请注意，如果在累积损失时不转换为 Python 数，您可能会发现程序中的内存使用量增加。这是因为上述表达式的右侧以前是 Python 浮点数，而现在是一个零维 Tensor。总损失因此累积了 Tensor 及其梯度历史，这可能会使大型 autograd 图保留比必要长得多的时间。

`volatile` 标记已弃用

volatile 标记现已弃用且无效。以前，涉及 volatile=True 的 Variable 的任何计算都不会被 autograd 追踪。现在这已被一套更灵活的上下文管理器取代，包括 torch.no_grad()、torch.set_grad_enabled(grad_mode) 等。

>>> x = torch.zeros(1, requires_grad=True)
>>> with torch.no_grad():
...     y = x * 2
>>> y.requires_grad
False
>>>
>>> is_train = False
>>> with torch.set_grad_enabled(is_train):
...     y = x * 2
>>> y.requires_grad
False
>>> torch.set_grad_enabled(True)  # this can also be used as a function
>>> y = x * 2
>>> y.requires_grad
True
>>> torch.set_grad_enabled(False)
>>> y = x * 2
>>> y.requires_grad
False

`dtypes`、`devices` 和 NumPy 风格的创建函数

在 PyTorch 之前的版本中，我们曾经将数据类型（例如浮点数 vs 双精度浮点数）、设备类型（cpu vs cuda）和布局（密集 vs 稀疏）一起指定为“张量类型”。例如，torch.cuda.sparse.DoubleTensor 是表示 double 数据类型、位于 CUDA 设备上且采用 COO 稀疏张量布局的 Tensor 类型。

在此版本中，我们引入了 torch.dtype、torch.device 和 torch.layout 类，以便通过 NumPy 风格的创建函数更好地管理这些属性。

`torch.dtype`

以下是可用的 torch.dtypes（数据类型）及其对应的 tensor 类型完整列表。

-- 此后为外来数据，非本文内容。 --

Every row gives one point. Examples show where two turns around zero, p and q, send a point. Write where each new point lands after one turn and then the other. Backwards means that the second turn is done in reverse. Each puzzle has new turns, and all numbers are rounded.
(in the rows, 128 means zero)

Turn p:
[154 134 141] => [138 145 150]
[135 141 102] => [132 148 106]
[147 114  99] => [159 135 109]
[ 76 123 171] => [ 82  83 148]
Turn q:
[143 126  95] => [138 100 107]
[ 79 116 113] => [ 77 128 114]
[132 109 152] => [126 129 159]
[159 161 153] => [172 155 133]
Where do these land?
q, then p: [ 82 180 117] => [ 98 160  73]
p, then q: [156 144 147] => [144 161 135]
p, then q backwards: [157 111 137] => [157 129 147]
q, then p: [ 95 108 139] => [ 94 106 127]
q, then p backwards: [156 117 133] => [140 103 139]
p, then q: [122 108  96] => [137  94 114]

Turn p:
[135 111 165  87] => [125 108 165  88]
[110 144 140 147] => [124 160 132 135]
[ 79 124 115 123] => [ 83 144 112 122]
[160 113 141 147] => [150 113 151 151]
[126 174  82 113] => [144 140  67 111]
[158 102 126 152] => [142 104 142 162]
Turn q:
[ 82 127  97 129] => [ 78 146 116 119]
[131 146 166 121] => [143 129 161 151]
[131 152 130 112] => [138 153 134 138]
[177  91 120 112] => [171 109 117  86]
[127 167 134 141] => [131 143 124 167]
[124 114 155 100] => [135 128 166 112]
[125  98  95 182] => [101  87  79 124]
Where do these land?
q, then p backwards: [160 104 116  96] => [147 162 141  95]
p, then q: [133 105 158 120] => [131 112 164 129]
q, then p backwards: [160 149 153 172] => [171 111 100 161]
p, then q: [104 153 151 120] => [135 163 145 143]
q, then p: [103 151  79 146] => [108 154  76 136]
q, then p backwards: [107 107 111 114] => [102 129 135 102]

Turn p:
[166 139 167 111 153 114] => [164 169 135 148 116 103]
[104 100  80 144 134 148] => [102  78 118 102 143 117]
[146  90 129  89  71 105] => [114 130 153 110  53 145]
[160 158 166 139 129 136] => [164 164 104 147 128 136]
[130 142 144 155 151 107] => [139 129 124 169 144 120]
[105 144  84 135 142 131] => [ 89 117 119 121 161 118]
[ 84 123 126 122 117 155] => [124 110 144  99 152 157]
Turn q:
[114 110 169 116 120 134] => [111 119 158 107 144 106]
[132 113 125 137 213 144] => [183 135 148  92 141 182]
[116 159 190 110 131 125] => [ 96 118 190 141 142 132]
[124 122 105 114  97 135] => [110 146 102 126 117 109]
[123 130 103 145 103 120] => [122 123  92 143 129 119]
[154 132 129 105 111 155] => [108 136 134 114  89 123]
[113 135 120 113 150 144] => [125 152 133 116 136 151]
[126 143  97 105 121  78] => [144 164 118 176 129 110]
[150 108 114 208 107 118] => [152  60  76 135 125 122]
Where do these land?
q, then p: [111 135  97 169 138 164] => [111 112 116  73 142 108]
q, then p: [126 116 155  75 106 112] => [129 153 158 177 133 149]
q, then p backwards: [169 113 150 100 117 127] => [147  91 130  94 133 109]
q, then p: [133 100 134  74 129 120] => [123 177 143 159 122 141]
p, then q: [106 147 119 181 114 144] => [149 138  95  86 133 156]
p, then q: [110 123 127 182 152 126] => [177 112 109 103 138 134]
p, then q: [126 142  91 165 127 113] => [143 133  91 119 165 137]
q, then p: [142 146 151  77 141 120] => [156 156 130 153 134 169]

数据	`torch.dtype 类型`	Tensor 类型
32 位浮点数	`torch.float32` 或 `torch.float`	`torch.*.FloatTensor`
64 位浮点数	`torch.float64` 或 `torch.double`	`torch.*.DoubleTensor`
16 位浮点数	`torch.float16` 或 `torch.half`	`torch.*.HalfTensor`
8 位无符号整数	`torch.uint8`	`torch.*.ByteTensor`
8 位带符号整数	`torch.int8`	`torch.*.CharTensor`
16 位带符号整数	`torch.int16` 或 `torch.short`	`torch.*.ShortTensor`
32 位带符号整数	`torch.int32` 或 `torch.int`	`torch.*.IntTensor`
64 位带符号整数	`torch.int64` 或 `torch.long`	`torch.*.LongTensor`

可以通过 tensor 的 dtype 属性访问其 dtype。

`torch.device`

torch.device 包含一个设备类型（'cpu' 或 'cuda'）以及设备类型的可选设备序号 (id)。可以使用 torch.device('{device_type}') 或 torch.device('{device_type}:{device_ordinal}') 进行初始化。

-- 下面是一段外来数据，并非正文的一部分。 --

Every row gives one point. To make a cloud, some directions were put in groups of two or more. Within a group, all points are equally far from the middle, so they leave a hole (a ring in 2 directions, a hollow ball in 3). The other directions are filled evenly. Then the cloud was stretched, turned, moved and blurred a little. How many holes are there, and how many directions does each take, smallest first?

Cloud (22 x 3):
[[-23  -6  40]
 [-17  13  26]
 [ 52  -7 -11]
 [ 29 -29  -7]
 [ 11 -16  35]
 [-43 -11   8]
 [ 23 -19  24]
 [  7 -14 -35]
 [ 33 -14 -31]
 [ 22 -31  11]
 [-15 -71  -4]
 [ 10 -42  11]
 [-39 -23 -18]
 [ 38  22  38]
 [ 17 -38   5]
 [ -2  22  33]
 [ 11 -35 -28]
 [-19 -38 -33]
 [ -6  21  30]
 [ 22  20  41]
 [ 15 -30  22]
 [-12 -33  39]]
Holes: 1 (2)

Cloud (32 x 4):
[[-15  58  17 -17]
 [-35  -8  23 -17]
 [-52   4 -21 -27]
 [-13   2 -21 -45]
 [-14 -17  29 -21]
 [  0  27  41  28]
 [-23  61  -8 -13]
 [-49  13 -39   3]
 [ 17 -34 -15   9]
 [-40  -2  -8 -36]
 [-54  12  18  -7]
 [ 29  27 -27 -20]
 [ 18  39  44  -9]
 [-16 -19  31 -12]
 [-14   2  -7 -48]
 [ 29  22  40 -27]
 [ 21  -2  35 -36]
 [  8 -28  33  -8]
 [-11 -12 -39 -23]
 [ 13 -27 -30  -3]
 [ -7  51 -28   5]
 [-48  37  22   1]
 [-33  35  34  10]
 [-35   5  33  11]
 [ 19   0  33 -37]
 [ -2 -23  -9  29]
 [ 24 -26 -26  -5]
 [ 41 -23 -18  -6]
 [-26  60 -13 -10]
 [ 44  25 -18   4]
 [ -3  17 -14  40]
 [ 32  33 -17  17]]
Holes: 2 (2, 2)

Cloud (28 x 4):
[[  1  41   4  15]
 [ 40 -26 -11  31]
 [ 28 -19 -35   5]
 [-35 -34  -4  -3]
 [  1   1  12 -47]
 [-23  13  45 -29]
 [  2  35  22 -27]
 [-30   4  37  15]
 [-26  42   8   0]
 [ -7 -35 -19  -3]
 [ -7  25 -53  31]
 [ 23  33  -2 -22]
 [-31  15 -21  42]
 [-32  10  41 -28]
 [-34  -6  36 -30]
 [  4  39  30  -5]
 [ 25 -21 -19  37]
 [ 18   6   3 -42]
 [ 33   0  -1  48]
 [ 16 -28  37 -33]
 [-32 -13  33 -30]
 [ 40  31  23 -24]
 [-26 -34   8  -1]
 [ -7  19  53 -25]
 [  5  28  38  20]
 [  8  -5  54 -40]
 [-21  44 -15  12]
 [ -2  39  25   3]]
Holes: 1 (3)

Cloud (53 x 6):
[[ -7 -32  14   8 -32  43]
 [ 46  -4 -14  59 -15  36]
 [  4 -12 -13  10 -38 -43]
 [ 44  25  43  34  11  11]
 [-17 -22 -52  -2  -2 -27]
 [-30  -6 -39  -8 -19 -36]
 [ 17   4  13 -13 -10  40]
 [-40  -3 -14  13  -2  -2]
 [-14 -23 -54  46  32 -14]
 [-11  -6 -22 -29 -43 -48]
 [-13 -39 -38 -26  -2  29]
 [-23 -26  16  -1   0 -14]
 [ -7  40  35 -31 -34   4]
 [-16  15  43 -23  -4  44]
 [-23 -21   9 -34  -5 -22]
 [ 33 -44   2  17  11  37]
 [ 18 -16  33 -48   1  42]
 [ 24 -35  -5  60  -7  50]
 [  3  18   7  19   2  54]
 [  7   8   8  20  47  20]
 [ 50 -27 -28  30  22 -22]
 [-15  -8  39 -47 -19   3]
 [ 29  10  39  19  18   4]
 [ 31  12 -14  -5  27  13]
 [-21  12  27 -46   2  -2]
 [-15 -38 -33  11  12 -13]
 [-27  -9   7  -8  -8  62]
 [ 25  13 -10  18  60  49]
 [ 12 -30 -44  37  36  40]
 [-34 -20  11 -19  56  18]
 [ 38 -28  12   2  35  55]
 [-32 -26 -10   5  10  18]
 [ 42 -17  -8   9  43   2]
 [ 32  -9 -35  25  27  -5]
 [ -4  15 -14  -8  57 -24]
 [  1  26  15  10  -6  28]
 [  3  -7   5 -55  15  33]
 [ 17 -13  54 -34   3  24]
 [-37 -20   8 -49  11 -11]
 [-23 -37  -7   1  43  12]
 [  7 -31 -47 -10 -33  25]
 [-11   5 -12  20 -38 -20]
 [ -6 -38 -36  16  58   6]
 [ -1  -1  29   8   1  14]
 [-10  14  15 -48 -14  11]
 [-15  29 -11 -32  10  46]
 [-35 -32  -3 -10   6  -8]
 [  7 -31  23 -16  55   8]
 [  8  14 -53  -8   2  32]
 [ 35  21  16   5  -1  27]
 [-14 -34 -15   3  29  14]
 [ 36  -5 -31  77 -12  31]
 [-17 -40  -8  -8 -17 -28]]
Holes: 0

Cloud (56 x 6):
[[ 21 -12 -35  47 -45 -17]
 [ -6  25 -12  -1  23 -20]
 [ 19  50   8 -26 -36  -7]
 [ 42 -15  17  12 -14 -30]
 [  7 -25  17  11 -22 -64]
 [-36  -1  50 -24 -44 -30]
 [-22 -19  14  43 -44  -8]
 [  0 -33 -24 -10   4 -53]
 [-23  29  -7  35  13 -25]
 [ 19 -37   5   7  -7  38]
 [ 19  45  35 -11 -10   4]
 [-29 -14  11  33  26 -38]
 [-16 -24 -32  12 -49 -25]
 [  8 -37   0  10 -59  10]
 [-18 -33 -27 -27  -1 -24]
 [ -3  36 -21 -38  -7  16]
 [-23  31  -4  36   7 -33]
 [ 32 -11  19  37 -14 -25]
 [ 42 -10  22  -5  -8   4]
 [ 16 -18 -20  61  -2  -4]
 [ 27 -28  -5   5  27   7]
 [-23  11   2  13 -11 -65]
 [-46 -26 -11  26 -47 -19]
 [-21 -30 -10  50  10 -28]
 [-42  -5  51   3 -51 -39]
 [-48  -2  20  48 -27 -43]
 [ 41  -7  -5  54  -9 -18]
 [-28  21  34 -29 -40 -37]
 [ -6   1 -19  29  17 -34]
 [-21  41   1  14  10 -43]
 [-30 -26 -42  13 -24 -19]
 [ 18  23 -22  28  23   1]
 [-12   8 -35   5 -31 -34]
 [-10  21 -30  26 -54  -5]
 [-52  -2 -10   8 -44  11]
 [ -1 -42 -16  59   3 -18]
 [-29 -29  38 -11 -36   9]
 [ -7  -3  21 -33   8   0]
 [-18 -40 -47  24 -14  -1]
 [-16   3  17 -43  -5   0]
 [-21  20  -1  29  22 -23]
 [ 11  35  37 -12 -36   0]
 [ 16   4  -2 -32   3 -12]
 [-33   1 -38  13 -15  11]
 [-45  10  -4 -26 -22  27]
 [ -3  19 -31  20 -25 -38]
 [-53  -8  33 -25 -54 -28]
 [ -1  23  -3 -10 -11 -46]
 [-11   8  23  10  29 -24]
 [ -9 -43  -9  32  28 -48]
 [ -2 -43 -24  -4 -37  32]
 [ 31  -5  19   2  13   5]
 [-12 -34  33   2 -48  -2]
 [-48 -10  63   2 -25  -1]
 [ -4  -8 -47   2 -10  34]
 [-16  13  -1 -13 -61  21]]
Holes: 1 (4)

Cloud (51 x 6):
[[ 27  10  35  -8  18 -32]
 [ -2 -14   4 -26 -45 -18]
 [ 16  46 -26  16 -24  -9]
 [  3  12  42  21 -13   2]
 [  8   5 -23  50  21  -8]
 [-26  17  26 -41 -36  -5]
 [  2  13 -14  28  35 -17]
 [ 18   1 -32  28 -15  -6]
 [ 58 -26  11 -29  15  -7]
 [-24 -27  17  -8 -22 -26]
 [ 44 -21 -53 -11 -29   0]
 [-14  22  24 -20 -10  60]
 [-21   4  37 -24 -32  16]
 [ -9   8  -5 -21  30  13]
 [  7 -30  -4 -11 -52 -10]
 [ 11 -15  -2 -67 -15 -16]
 [ 20   0  -9 -14 -47  39]
 [ 33  -1   2 -41 -37 -35]
 [-29 -11  32  55  -6  24]
 [  0 -27  45 -17  -4   1]
 [ 27  38 -15  22   7  28]
 [ 31 -31 -15 -11  10  40]
 [  0  -3 -12  23 -17  35]
 [ -3 -59   1  12  35  26]
 [-23 -36 -18  45  20  16]
 [ 33  32  25 -19 -24 -34]
 [ 45  -3  19   1  35 -25]
 [ -3  30  31 -53  11   0]
 [ -3  43  19  -2 -25 -32]
 [ 14  -7 -15  45 -15  12]
 [ -7 -59  18 -17 -44  -6]
 [ 28  33 -34 -12 -19  34]
 [-20   7 -12  56   4   3]
 [-13  34 -28 -37  -9  -8]
 [ 21  -7  21 -55 -26 -15]
 [  3  22  36 -13  19  37]
 [ 66 -23 -37 -22  -6  31]
 [  1 -62  30  -4  13  43]
 [  3 -30 -16  38  14  29]
 [  6  -3 -37 -18 -41  -2]
 [-36   4   0 -45  21  14]
 [  0 -11   6  58 -19 -16]
 [-26  14   6 -62 -39 -12]
 [-61  10  47 -17  15 -14]
 [-13 -39  27  13  15  53]
 [ 25   5 -23 -15 -53 -10]
 [ -2 -27 -40  -8 -21   4]
 [ 19  37  -9   2 -10  43]
 [  6  18  32 -11  34 -18]
 [ 31 -11  10 -61 -41 -19]
 [ -3 -52  -9 -13 -45 -19]]
Holes: 1 (3)

Cloud (85 x 8):
[[-53  36 -36 -20  -1 -17  29 -22]
 [  9  -7  -8  60  -4  -9 -15 -11]
 [-21  30  -3 -58   3 -18  43   6]
 [-58  47  11  21 -43  17  10   4]
 [ -1 -29   0  65   9  -5   5   6]
 [-23  10  44 -44 -13  21  -8   6]
 [  3 -14 -11 -38 -41   7  -6  19]
 [-39  49   5 -43 -56  26  33 -23]
 [-27  59  -9  21  60  -3 -22   6]
 [ -6 -18  -6 -58  -8   0  45  -8]
 [  4 -54  39  15 -43 -12  23  14]
 [ -7   6  34 -30  -4  36 -21  36]
 [ -2  12 -32  47 -22  -4  19  -3]
 [-17  -9   5 -39 -72  12  40  14]
 [-33  23 -37  41  10  22 -11  41]
 [ -9  15 -15  73 -26  21   6  26]
 [  1 -43   4 -25 -13 -10  34  21]
 [-12  -7   5  87 -19  28  -3   5]
 [  7  27  24  -8  37  -5  -7  -3]
 [ -5 -13  -6  52 -25  -5  29 -13]
 [-10  74 -46 -40  18  34  14  -5]
 [ -6   8  27 -36   6  32 -16  45]
 [  1  32 -40  10 -10  53   8   5]
 [-46  47 -28  24  -4  47  15 -11]
 [-11  11   2   7  12  35  40  29]
 [  5 -16  10   9  -8  58 -18  12]
 [ 23   1 -18 -16   0  -8  14  42]
 [  2  42  11 -23 -39  32   4  37]
 [ 22 -20  -4  22 -43  46  -5  17]
 [ -4 -42  -2  -4 -47  14  -4  16]
 [ -1  27 -41 -20  24 -12 -16   0]
 [ 14  38  -3 -17  -6  46  33  22]
 [ 44  -2  -1   3 -25  30  15   6]
 [-21  29 -23  40 -22   4  42   3]
 [ -9  37 -38 -69  -6  18  14 -12]
 [-45  53 -19  27 -12  21 -10  20]
 [  5  30 -47  22   3  39   7  -5]
 [ -6 -40  24  31 -36  30 -20   8]
 [-36  26 -48  -1 -10  39  30 -14]
 [-34 -16  36   9 -53  27   5  37]
 [ -3  43 -35   8  -3 -15   6  17]
 [ -9   7  12 -40 -40 -17  54  -1]
 [-39  -4  23 -23 -13   1  -2 -21]
 [-27  -8 -21 -50 -12 -10  48  -5]
 [-41  38 -35   5 -28 -10  26 -12]
 [ 10  23   4  25   9 -29 -15  -8]
 [-15  49   7  -4  14  17 -33  -5]
 [-23   1 -22  19  19 -28   3  36]
 [-13  61  -8 -10  21  24 -18  30]
 [ -3  61  -2 -35  22  43  11  -4]
 [-26  23 -43  13  20  14  47  17]
 [-13  46  15   2  -7  20  44  17]
 [-16   8  13   1  -1  53 -31  30]
 [  3  49 -20   2  14  49   0  36]
 [ 13 -23  28 -41 -23 -20  20  21]
 [-55  45 -26   5  29   1   8 -40]
 [-37  48 -18   8 -18   4  12 -45]
 [-13  26 -18  -4  15  66  -8   0]
 [-20  33 -24 -23  -4  -2 -24  15]
 [-42  40   1  62  28  20 -22   4]
 [-10 -49  15  14 -47  26  -8  31]
 [ 23  -1  30  26  21  28 -31  32]
 [-27  20   0 -37 -28  25  55 -29]
 [-21  30   2  55  60  11 -15   6]
 [-16  55   4 -54  -1  43  13 -15]
 [ -3  25   9  12   1 -21   0  40]
 [-20  41 -30 -30 -18  45   2  32]
 [ 33  13 -20  13   4   4  26   2]
 [-22   1 -23  13 -51  -6  14   1]
 [-14  47 -39  15 -10 -16  10  -5]
 [  5 -11 -32  34  25 -18 -18  29]
 [-36  36 -28  34   3  40 -15  30]
 [ -4  10  17   8  18  37  24  38]
 [ -9  -7 -36  42 -13  25   7  -1]
 [  5  16  37   8  25 -16 -10   7]
 [ 22  -7  28  31 -24  33 -27  -6]
 [  8 -17  62 -19 -39  10  -7  43]
 [-33  20 -11   7 -19 -25  35 -32]
 [ 13  17  31 -33  -6  24   5 -20]
 [ -8  16  36 -19 -25  57  25  17]
 [ 16  -8 -23   3   5  60  -9  21]
 [-14 -16  -3 -72 -14   1  17  -6]
 [  8  29 -15  12 -35 -15  -5   6]
 [ -2 -10   6 -62   2  10  -4  -5]
 [  4  68 -19  23   9  24  11 -23]]
Holes: 2 (3, 4)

如果未指定设备序号，则表示设备类型的当前设备；例如，torch.device('cuda') 等同于 torch.device('cuda:X')，其中 X 是 torch.cuda.current_device() 的结果。

可以通过 tensor 的 device 属性访问其设备。

`torch.layout`

torch.layout 表示 Tensor 的数据布局。目前支持 torch.strided（密集 tensor，默认）和 torch.sparse_coo（COO 格式的稀疏 tensor）。

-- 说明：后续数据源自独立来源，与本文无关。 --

Rows are points. A path goes straight from each point to the next, and from the last back to the first. The post is the endless flat space through its rows: a point in 2 columns, a line in 3, a plane in 4, and so on, so that a path can go around it. Count how often the path circles the post. Going back the other way cancels.
(in the rows, 128 means zero)

Post:
[[111 119]]
Path:
[[ 52 133]
 [ 94  80]
 [136  89]
 [143 122]
 [123 163]
 [ 92 145]
 [102 156]
 [ 91 126]
 [ 91 104]
 [125  96]
 [170 110]
 [151 111]
 [125 157]
 [ 87 146]
 [ 90 123]
 [101  80]
 [140  65]
 [127 114]
 [144 154]
 [ 85 162]]
Times around: 3

Post:
[[134 136 121 118 149  91 144 183]
 [114 123 173 165 187 110 105  81]
 [143 117 174 105 121 124 106 126]
 [149 114 119  74 106 137 117  87]
 [138 111 190  71 184 123 160 111]
 [117  87 110 158  74 133 127 101]
 [121 142 183 123 144 182  74 102]]
Path (17 x 8):
[[136  88 185 123 119 164 188 171]
 [129 134 157 143 113 149 156 102]
 [144 123 200  40 110  95 130 103]
 [ 81 114 117 145 177 111  98 104]
 [ 98 137 115 140 185 176 123 141]
 [150 117 169 124 188 143 130  99]
 [136 122  98 105 158 152 141 115]
 [116 124 130 131 155 135  37 146]
 [ 91 124 140 119 142 170 142 142]
 [ 86 136 137 130 159 133 154  70]
 [104 139 178  97 158 141  56  82]
 [132  96 142  95 145 155  62  86]
 [141 110 125 158 144 145 128 127]
 [138 110 193 146 139 156 163  75]
 [140 154 136 103 105 116 100 145]
 [128 168 115  89 122 149 134  88]
 [161 131 148 130 155 157 164 151]]
Times around: 1

Post, 13 rows:
[[120 104 145 127 135 141 115  76 113 126 114 127 144 158]
 [101 111 138 111 125 148 117  96  93 119 125  89  85 154]
 [127 136 121 158 149 137 133 157 160 153  53  86 178 148]
 [123 136 104 151 134 181 165 139 124 138 101 166 154 156]
 [114 106 114 143 152 143  99 135 169 113 143  98  54 112]
 [168 180  98  84 113 159 192 114  99 157 191 143 139 134]
 [ 77 113 150 160 151 159 145 110 118 121 123 114 172 149]
 [113 117 115 143 119 133 146 156 156 182 121 134 170 140]
 [ 72 123 102 117 145 194 102 104  79 105  98 123 166 152]
 [129  74  83  75 123 124 131 149 157  78 108  85  66  88]
 [126 194 131 114  90 122 162  93 166  85 162 172 154 156]
 [123 134 103 140 113 132 132 155  94 132 146 131 175 151]
 [123 116 173  68 165 105  91 109  66 108 101 127 145 146]]
Path, 25 rows:
[[146 170 116 106 126 205 116 116 107 124 103 167 126 133]
 [148 116 138 126 103 137 107 116 167 116  54 116 144 156]
 [173 159 103 131 110 123 160 197 142 102 147 189 115  94]
 [101 144  80 146 143 196 105  89  98 128 103 108 121 139]
 [134 124  80  87 114 111 154 167  98  93 121 119 165 126]
 [168 118 142 126 149  74 107 164 102 143 127  77 117 170]
 [136 129  85  74  83 135 107 159  90 116 153 146 118 139]
 [106 133 110 157 129 143  90 131 151 119 131  98 155 129]
 [104 117 148 149  79 116 201  81 175 150 137  62 139 114]
 [150  96 112  99 108  82 142 140 122  80  92 138  92 137]
 [132  93 144  75  83  65 137 109 117 197 105 111 110 193]
 [ 87 144 104  84 132 200 126  87 143 120 152 123 102 144]
 [128 108 127 179 121 133 162 186 128 152 128 126 208 145]
 [ 97 157 183 117 205 179 111  78  96 112 104 129 168 128]
 [ 95 163 131 145 129 157 171  99 112 178 156 111 130 137]
 [135 151 109 106 124 109 127 115 113 110 131 115 124 156]
 [140 132 131 186 133 136 178 123 204 124 113 135  97 176]
 [ 93 133  70 113 107 169 157  42 199 137 101 134 135 175]
 [104  71 111 104 136 156 115  85  91  79  55 144 120 146]
 [121 118 108 109 125 157 107  97 115 143 128  95 128 112]
 [156  54 159  95 116 144 144 112 139 111  82 107  34 136]
 [134 111 107 123 123 110 133 193 166 125 130  74 117 131]
 [ 78 103 105 128 114 157 160 117 100  99 128 141 173 175]
 [ 99 131  85 150  94 152  97  60 121 119 141  96 106 171]
 [119 172 115 114  74 102 149  87 124  72 123 102 147 140]]
Times around: 1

可以通过 tensor 的 layout 属性访问其布局。

创建 Tensors

创建 Tensor 的方法现在也接受 dtype、device、layout 和 requires_grad 选项，以指定返回的 Tensor 的所需属性。例如，

>>> device = torch.device("cuda:1")
>>> x = torch.randn(3, 3, dtype=torch.float64, device=device)
tensor([[-0.6344,  0.8562, -1.2758],
        [ 0.8414,  1.7962,  1.0589],
        [-0.1369, -1.0462, -0.4373]], dtype=torch.float64, device='cuda:1')
>>> x.requires_grad  # default is False
False
>>> x = torch.zeros(3, requires_grad=True)
>>> x.requires_grad
True

`torch.tensor(数据, ...)`

torch.tensor 是新增的tensor 创建方法之一。它接受各种类数组数据，并将包含的值复制到新的 Tensor 中。如前所述，torch.tensor 相当于 NumPy 的 numpy.array 构造函数。与 torch.*Tensor 方法不同，您也可以通过这种方式创建零维 Tensor（即标量）（在 torch.*Tensor 方法中，单个 python 数被视为一个 Size）。此外，如果未提供 dtype 参数，它将根据数据推断合适的 dtype。这是从现有数据（如 Python 列表）创建 tensor 的推荐方法。例如，

>>> cuda = torch.device("cuda")
>>> torch.tensor([[1], [2], [3]], dtype=torch.half, device=cuda)
tensor([[ 1],
        [ 2],
        [ 3]], device='cuda:0')
>>> torch.tensor(1)               # scalar
tensor(1)
>>> torch.tensor([1, 2.3]).dtype  # type inferece
torch.float32
>>> torch.tensor([1, 2]).dtype    # type inferece
torch.int64

我们还添加了更多 tensor 创建方法。其中一些具有 torch.*_like 和/或 tensor.new_* 变体。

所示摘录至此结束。